┏━━

Every row comes from one small tree of marks. The marks that hang from a mark follow it in brackets, in alphabetical order. Every link used is in the known rows. Which tree was each row made from?
Known rows
C{U}: +0.51	-3.08	-5.55	-0.45	-0.04	+2.88	-2.56	-1.01	+2.40	-0.67	-2.66	+2.13	-1.58	+4.89	+0.08	-2.43	+3.44	-5.11	-2.11	-1.00	+3.77	-1.11	+2.46
U{C E}: -0.08	+0.33	-5.29	+0.76	+0.24	+0.87	-2.85	-1.77	+2.09	+0.26	-3.84	+1.17	-3.65	-2.57	-0.86	-1.03	+1.65	-5.39	-1.32	+0.66	+2.56	-0.24	+0.50
N{U{F Q W}}: +0.80	+4.49	-3.92	+1.66	+0.49	+3.24	-4.07	-0.05	+1.10	-1.79	-1.46	+1.63	-2.19	-2.21	+0.03	-1.31	+4.53	-4.81	-3.75	-1.60	+1.21	-2.00	+1.01
U{C E F Q}: -0.29	+3.37	-4.57	+1.35	-0.67	-0.11	-4.21	-2.07	-0.44	+0.78	-1.84	+0.84	-2.81	-6.08	-2.15	-1.82	+3.78	-4.72	-0.21	+0.46	+0.22	-1.03	+0.72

┗━━

Produce a verbatim transcript of the material above.

Response to the task >>
Every row comes from one small tree of marks. The marks that hang from a mark follow it in brackets, in alphabetical order. Every link used is in the known rows. Which tree was each row made from?
Known rows
C{U}: +0.51	-3.08	-5.55	-0.45	-0.04	+2.88	-2.56	-1.01	+2.40	-0.67	-2.66	+2.13	-1.58	+4.89	+0.08	-2.43	+3.44	-5.11	-2.11	-1.00	+3.77	-1.11	+2.46
U{C E}: -0.08	+0.33	-5.29	+0.76	+0.24	+0.87	-2.85	-1.77	+2.09	+0.26	-3.84	+1.17	-3.65	-2.57	-0.86	-1.03	+1.65	-5.39	-1.32	+0.66	+2.56	-0.24	+0.50
N{U{F Q W}}: +0.80	+4.49	-3.92	+1.66	+0.49	+3.24	-4.07	-0.05	+1.10	-1.79	-1.46	+1.63	-2.19	-2.21	+0.03	-1.31	+4.53	-4.81	-3.75	-1.60	+1.21	-2.00	+1.01
U{C E F Q}: -0.29	+3.37	-4.57	+1.35	-0.67	-0.11	-4.21	-2.07	-0.44	+0.78	-1.84	+0.84	-2.81	-6.08	-2.15	-1.82	+3.78	-4.72	-0.21	+0.46	+0.22	-1.03	+0.72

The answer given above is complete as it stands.